鍛冶の街 その9
研修中ですので中々書く時間がありません。
次回も遅くなるのかな。
夕暮、当夜たち一行は宿屋のそばにあるドワーフ行きつけの店でその日の晩御飯に舌鼓を打っていた。この街に住まう者の大多数はドワーフであり、次いで小人族となっている。よって、必然的に彼らの好むような食が発達することとなる。すなわち、当夜たちの食卓に所狭しと並ぶ料理の数々がそれを雄弁と物語っている。並ぶは、串というには太い棒に刺さった肉類、ビールに似た泡立たない酒、炭水化物や野菜、魚介類は一切ない。
当夜には自らの胃が若干引き気味の悲鳴を上げているような声が聞こえた気がした。
(僕はどちらかというと和食派なんだよね。こってりよりはさっぱりの方が好みなんだよなぁ。

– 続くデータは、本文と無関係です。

The symbols move the nodes like this.
at | $ § % *
pip | zez mel gan pur
dar | fes fim zed baz
fes | pur ker paz zed
nuz | fof rar tuv piv
fer | taf lur kas vug
bog | vop tef mul pek
niv | vid gom rus dev
mul | dev bog suz taf
vot | nor dev gom vem
tik | vas per som tov
lur | pek mag fer pum
vid | nez kel dut rus
vop | niv vem dev mul
paz | kot fes mir viz
rez | rit vas dor mol
tum | mol tov per pef
pur | gan beb kot paz
rit | zop lor sop dor
pev | bor piv rar rak
kot | gor pur mel mir
lev | bog kas pek lur
bon | piv zop lok vof
dab | ped dut kip kel
dor | sop rez bup kur
nor | dab rus kel gom
rak | rar lok guk zop
zop | guk zof bon sop
gor | keb gan nas mel
viz | mir zed ker fim
zed | paz dar viz vif
mol | dor som kur per
kas | tef fer lev mag
kur | bup mol vas tik
beg | tik pef tov lom
zez | beg nas lom gan
tef | vem taf bog lev
ped | dar pok baz kip
vif | viz baz fim pok
dev | rus vop vot suz
baz | zed ped vif nez
taf | suz pek tef kas
lom | tov zez keb gor
vem | gom suz vop bog
mel | nas kot pip beb
lok | pev bon rak zof
tov | som beg tum keb
piv | tuv guk pev lok
vas | lor kur rez som
bep | mag bor fof nuz
suz | vot mul vem tef
beb | pip mir pur fes
guk | nuz rak piv bon
rar | bep pev nuz guk
mag | lev vug lur fof
pok | fim nez ped dab
nez | vif kip pok dut
vug | kas pum mag bep
per | kur tum tik beg
ker | beb viz fes dar
tuv | pum nuz bor pev
gom | kel vot niv vop
kel | kip nor vid niv
keb | tum lom pef nas
mir | mel paz beb ker
rus | dut niv nor vot
gan | lom pip gor kot
fim | ker vif dar ped
lor | zof bup rit rez
bup | vof dor lor vas
kip | baz dab nez vid
vof | lok sop zof lor
pek | mul lev taf fer
bor | vug tuv bep rar
dut | pok vid dab nor
pef | per keb beg zez
pum | fer fof vug bor
sop | bon rit vof bup
nas | pef gor zez pip
zof | rak vof zop rit
fof | lur bep pum tuv
som | rez tik mol tum

The rows follow the links: the fewer symbols apart two nodes are, the more alike their rows tend to be.

Each row is also shifted at random along 3 hidden directions that mean nothing.

Some nodes, each with a row of numbers:
dor -> [-576,172,-298,424,87,-69,-351,269,355,291,-291,-7,-207,118,7,-136,-372,-326,260,-218,-27,268,-133,-36,17,-40,263,-217,77,63,22,-209,266,129,-43,-37,-202,81,-186,168,-65,-104,-55,43,58,-53]
piv -> [282,225,-362,77,-49,71,-262,254,-63,-367,-85,-81,153,246,609,-44,-86,-252,54,-66,-82,100,-72,-317,-57,-164,158,135,300,-106,50,52,-1,176,-97,-3,-222,144,108,373,95,-433,-137,8,-48,11]
kot -> [955,-130,221,141,250,-63,-119,17,218,211,-84,-249,-192,-289,-456,-41,24,221,147,-58,97,25,-144,239,146,271,-9,-244,-222,253,-42,-178,71,-178,-50,-140,31,-64,-47,-113,-90,425,197,-58,116,-39]
dut -> [290,-175,319,-236,68,130,312,-258,108,146,39,156,130,119,-288,140,29,165,-342,66,96,-188,196,184,38,28,-121,184,-186,-148,-141,149,-62,-164,-23,-41,284,-180,-59,-234,-55,240,36,-131,-256,-45]
bor -> [-599,181,-250,169,-5,200,4,-98,146,-191,-45,89,90,104,484,223,13,-204,-4,134,-122,143,226,-501,-94,-39,45,56,216,-233,153,144,78,225,147,-112,-123,24,-185,-53,194,-245,-66,-31,-224,50]
pum -> [-845,124,-214,94,-27,196,46,237,334,-20,-179,-99,210,275,233,0,-266,-29,-231,-105,136,63,31,-289,57,103,235,189,3,-301,51,28,113,61,-244,-295,14,-109,-287,367,51,-306,-30,-158,-312,204]
beg -> [883,180,-110,128,107,-75,-562,248,-112,154,-331,26,-68,508,73,-211,-387,-625,312,-265,-120,-22,-288,253,73,-437,179,-146,270,151,-369,6,-11,55,-241,375,-138,139,416,311,-400,-70,-269,104,310,-429]
dev -> [-594,-68,248,-115,-56,218,270,-85,-105,-219,56,-182,289,123,-40,237,205,246,-238,133,147,-324,-12,-196,135,187,-77,121,-146,-257,-65,235,-220,-89,-213,-191,260,-198,46,156,-99,34,117,-118,-139,162]
paz -> [776,-58,308,86,187,103,-89,-338,-13,77,-60,22,-141,-31,-305,273,179,-142,250,157,-153,-173,91,34,73,-3,-197,-298,4,178,-172,156,-85,-59,108,97,81,-57,188,-368,-160,460,25,-4,135,-344]
vop -> [513,-33,194,-182,1,311,226,-145,-159,-399,78,-134,365,203,219,292,205,130,-285,174,23,-305,113,-302,93,35,-105,245,30,-236,-95,325,-250,-51,-151,-102,160,-123,179,89,16,-42,21,-113,-232,26]
rar -> [443,139,-280,136,-19,127,-163,357,16,-512,4,-422,195,-49,548,-14,64,98,-15,-17,77,71,-165,-473,68,192,195,62,98,-62,208,-48,-32,85,-204,-304,-241,63,-9,475,152,-357,117,-68,-133,275]
bog -> [170,10,29,-344,-147,164,228,-17,-246,-306,83,94,373,381,340,110,22,-13,-336,68,34,-235,115,-115,13,-203,-11,415,118,-290,-125,284,-194,-17,-151,6,137,-68,142,173,19,-271,-128,-69,-231,36]
vug -> [-858,-71,-158,66,-87,7,329,208,248,-183,204,-262,103,-509,78,-62,152,640,-256,44,281,207,7,-292,8,514,109,156,-277,-129,467,-211,117,-62,2,-518,-60,-69,-463,145,390,-190,308,-136,-275,610]
beb -> [-164,-4,297,188,190,84,-201,-127,158,455,-320,48,-174,311,-494,130,-202,-334,228,-93,-50,-186,-29,225,135,-110,1,-312,-45,50,-345,79,18,-67,-141,179,174,-138,101,-139,-391,347,-55,-11,153,-363]
rak -> [-413,95,-373,74,-162,-154,-94,370,-139,-279,104,-221,24,-228,375,-260,58,174,32,-66,95,206,-239,-156,-54,98,146,85,65,62,265,-218,29,67,-39,-101,-268,172,-43,421,218,-420,60,44,106,320]
mol -> [83,146,-178,389,148,-53,-462,368,172,77,-254,-423,-173,-41,10,-139,-137,-173,378,-184,38,123,-354,-88,111,113,267,-358,25,185,-13,-216,96,43,-236,-105,-218,39,11,393,-145,-15,83,-8,246,-3]
gor -> [309,-36,59,31,82,-193,-141,-142,47,415,-81,365,-306,29,-320,-126,-186,-282,220,-83,-148,126,67,406,-87,-247,-81,-157,25,210,-162,-92,120,15,205,291,-12,94,83,-348,-135,217,-130,128,180,-311]
vof -> [-697,1,-352,87,-131,-311,25,274,61,43,257,-78,-236,-685,100,-388,84,359,81,-77,87,464,-123,3,-183,274,52,-28,-106,223,515,-443,241,45,284,-153,-322,195,-335,26,394,-192,174,87,96,433]
vot -> [379,-44,246,-179,23,272,408,-750,-196,-399,338,334,97,-158,175,583,512,64,-130,579,-245,-166,599,-446,-208,2,-445,77,146,-130,142,439,-108,133,533,28,116,-45,30,-737,296,259,17,-25,-254,-93]
lur -> [293,9,-171,-136,-41,113,278,-124,162,-208,127,211,179,-43,355,89,62,152,-338,132,7,181,360,-263,-161,44,-15,390,60,-197,201,61,114,100,201,-212,-65,18,-278,-118,387,-203,-2,-104,-460,174]
lor -> [-686,35,-348,252,11,-246,-93,114,249,136,68,57,-323,-505,26,-206,-39,126,214,-53,6,447,-12,-27,-175,193,69,-187,-27,165,378,-382,291,121,328,-105,-286,170,-358,-129,322,-56,87,83,66,220]
bup -> [649,117,-309,296,159,-52,-328,251,365,53,-158,-85,-160,-120,186,-169,-193,-117,163,-147,-24,363,-62,-94,-24,81,205,-114,87,128,148,-263,258,151,52,-147,-312,118,-202,117,150,-91,26,-17,-17,8]
pok -> [160,-203,352,-352,-75,-83,323,-198,-213,108,217,104,32,-152,-371,-14,182,312,-242,69,69,-182,53,382,36,22,-223,146,-215,14,-93,47,-157,-196,38,77,256,-100,65,-236,-25,234,59,-1,12,-15]
vem -> [259,-109,187,-191,-91,153,332,-14,-220,-485,263,-414,311,-251,138,134,406,545,-276,196,185,-234,-30,-267,89,348,-115,206,-174,-102,141,102,-281,-173,-158,-302,139,-97,23,180,145,-43,232,-135,-123,347]
gan -> [774,-41,93,24,157,-137,-172,-152,123,370,-120,302,-270,56,-320,-31,-177,-303,195,-63,-102,97,56,370,-59,-229,-25,-123,40,189,-182,-85,117,-11,149,251,-2,79,31,-309,-138,266,-118,60,105,-380]
zez -> [868,49,-21,-25,75,-185,-265,-110,-67,317,-98,411,-229,234,-100,-137,-224,-451,229,-86,-211,94,41,388,-139,-429,-48,-113,213,236,-233,-1,82,63,178,391,-89,154,202,-259,-161,111,-242,152,224,-449]
fer -> [1176,90,-218,-268,-20,244,178,-286,160,-269,40,552,248,403,567,207,-113,-310,-372,170,-153,138,544,-257,-202,-354,-4,501,333,-320,-64,371,111,211,236,19,-69,27,-98,-256,276,-247,-293,-82,-569,-215]
tik -> [-221,105,-144,331,45,-164,-334,62,-63,24,-51,-189,-286,-280,-10,-91,74,-112,473,-4,-149,121,-192,-86,-18,60,29,-430,79,272,122,-185,64,83,139,69,-219,161,89,-11,-25,82,59,123,342,-50]

Start here and follow the symbols in turn, left to right. Where do you end up?
Answers are names.
[187,-115,315,-319,-20,64,201,-114,3,275,-71,209,156,404,-325,26,-183,-34,-336,-61,106,-282,69,375,97,-167,-9,230,-123,-186,-345,157,-98,-137,-220,112,358,-212,94,-58,-253,153,-131,-70,-169,-183]
§ § % => dab
[-119,9,-33,48,-47,-327,-155,16,-242,137,134,75,-334,-325,-151,-220,94,-15,390,-61,-124,118,-164,277,-112,-86,-95,-286,-8,355,106,-220,18,14,257,284,-169,202,159,-148,3,102,15,193,430,-49]
§ § § => zez
[-522,-70,252,208,142,-72,-104,-83,163,488,-157,-37,-263,-60,-585,17,-74,-23,190,-66,10,-68,-99,292,123,92,-63,-327,-211,158,-133,-119,56,-118,-41,42,148,-102,-15,-176,-252,433,78,-21,207,-142]
§ % * => paz
[1481,-8,-14,-50,89,-216,-237,-18,-95,73,50,133,-235,-130,-45,-179,-23,-151,222,-50,-114,130,-77,308,-86,-154,-37,-108,106,330,-66,-129,40,-11,178,235,-169,200,218,-183,22,130,-57,100,236,-247]
$ % % => per
[587,191,-224,426,202,24,-477,121,252,18,-270,-106,-179,59,167,7,-142,-377,381,-84,-140,203,-101,-176,36,-62,123,-299,206,165,-35,-80,169,149,12,8,-290,114,9,101,-33,35,-46,12,124,-192]
% % => rez
[-805,106,-385,191,-33,-220,-139,68,206,228,-16,303,-292,-170,97,-183,-170,-192,218,-66,-102,435,92,-3,-198,-95,88,-84,126,98,246,-229,285,199,327,61,-229,161,-288,-162,217,-180,-73,131,35,50]
% * => bup
[-733,-41,1,-359,-236,20,430,-279,-319,-239,325,307,188,-49,251,128,246,166,-275,228,-47,-48,281,-106,-194,-80,-212,313,61,-195,173,207,-125,43,261,115,97,32,-52,-221,254,-191,-67,33,-151,154]
% * % => taf
[394,-107,387,-159,23,14,-41,-46,-292,58,-104,-145,104,274,-328,59,19,-37,2,-63,40,-393,-171,272,173,-89,-88,-52,-77,46,-349,142,-249,-194,-289,181,254,-147,373,109,-365,222,-30,-18,204,-212]
$ § * => dar
[-438,60,-399,35,-159,-246,-13,177,-105,-173,205,1,-130,-421,341,-294,93,154,82,-1,-29,336,-61,-104,-182,42,59,61,82,115,411,-261,128,138,242,-5,-302,262,-124,60,356,-351,53,139,87,286]
§ * => sop
[-822,-177,398,-68,-60,-120,99,-53,-300,158,82,-269,-56,-222,-530,18,225,268,116,25,95,-329,-279,254,150,183,-159,-254,-280,152,-94,-68,-261,-241,-174,67,268,-148,187,34,-272,306,196,26,389,83]
% § => zed
[-892,-170,383,-197,-98,-125,138,-57,-347,206,46,-99,1,-22,-533,-12,132,174,-14,-2,91,-333,-203,357,116,28,-156,-115,-239,61,-195,-16,-262,-217,-176,184,317,-133,191,6,-311,217,56,65,319,0]
* § § => nez
[-84,-2,-127,-318,-167,85,338,-232,-47,-193,233,423,207,151,355,87,31,31,-372,124,-42,56,371,-99,-191,-199,-75,450,136,-283,100,196,31,75,233,63,38,15,-107,-190,265,-253,-154,-34,-356,65]
% § % => pek
[-641,44,-129,-221,-141,111,181,190,119,32,-72,153,292,469,246,-67,-286,-55,-450,-151,125,-14,80,8,39,-161,204,450,29,-403,-93,99,55,-14,-241,-74,140,-116,-141,305,-9,-363,-154,-96,-317,114]
* $ % => pek
[837,120,-242,373,195,-30,-406,333,357,-32,-200,-320,-189,-165,120,-145,-152,-59,228,-139,33,275,-192,-174,74,192,252,-218,20,188,132,-236,218,77,-89,-245,-306,114,-148,211,66,-18,115,-31,15,57]
* § $ => rez
[36,-53,-53,-357,-197,70,411,-286,-266,-302,344,345,209,-43,373,110,217,171,-334,226,-82,-19,339,-150,-199,-125,-172,400,103,-189,168,193,-70,89,310,40,32,48,-42,-277,332,-209,-56,7,-242,116]
% $ $ => gom
[527,-17,-173,-68,-4,141,248,53,285,-285,140,-66,208,-184,334,23,58,317,-348,78,135,204,195,-287,-50,235,84,333,-34,-187,260,-22,104,49,9,-371,-87,-24,-304,57,379,-208,121,-165,-448,299]
% § % => lur
[-496,-191,332,-48,-7,175,427,-175,54,-126,166,-287,184,-301,-228,248,339,497,-234,185,184,-239,93,-172,103,414,-150,17,-330,-137,118,67,-111,-177,-65,-348,255,-222,-126,-124,67,237,280,-155,-184,287]
% § => niv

)
「なんだ、トーヤ、食べないのか?」
(って、おい。こりゃ~焼きすぎじゃないか! もったいねぇなぁ。)
この食が実に似合うライナーが次々と脂身の脈波打つ肉が刺さった串を次々と網焼きの上に乗せては油の滴る焼き上がったそれを口に運んでは酒をあおっている。そんなライナーは緩慢な動きで肉の焼け具合を確かめている当夜を抱き寄せると先ほどまで当夜が突いていた串を抱き寄せた手でつまみ上げるとため息をつく。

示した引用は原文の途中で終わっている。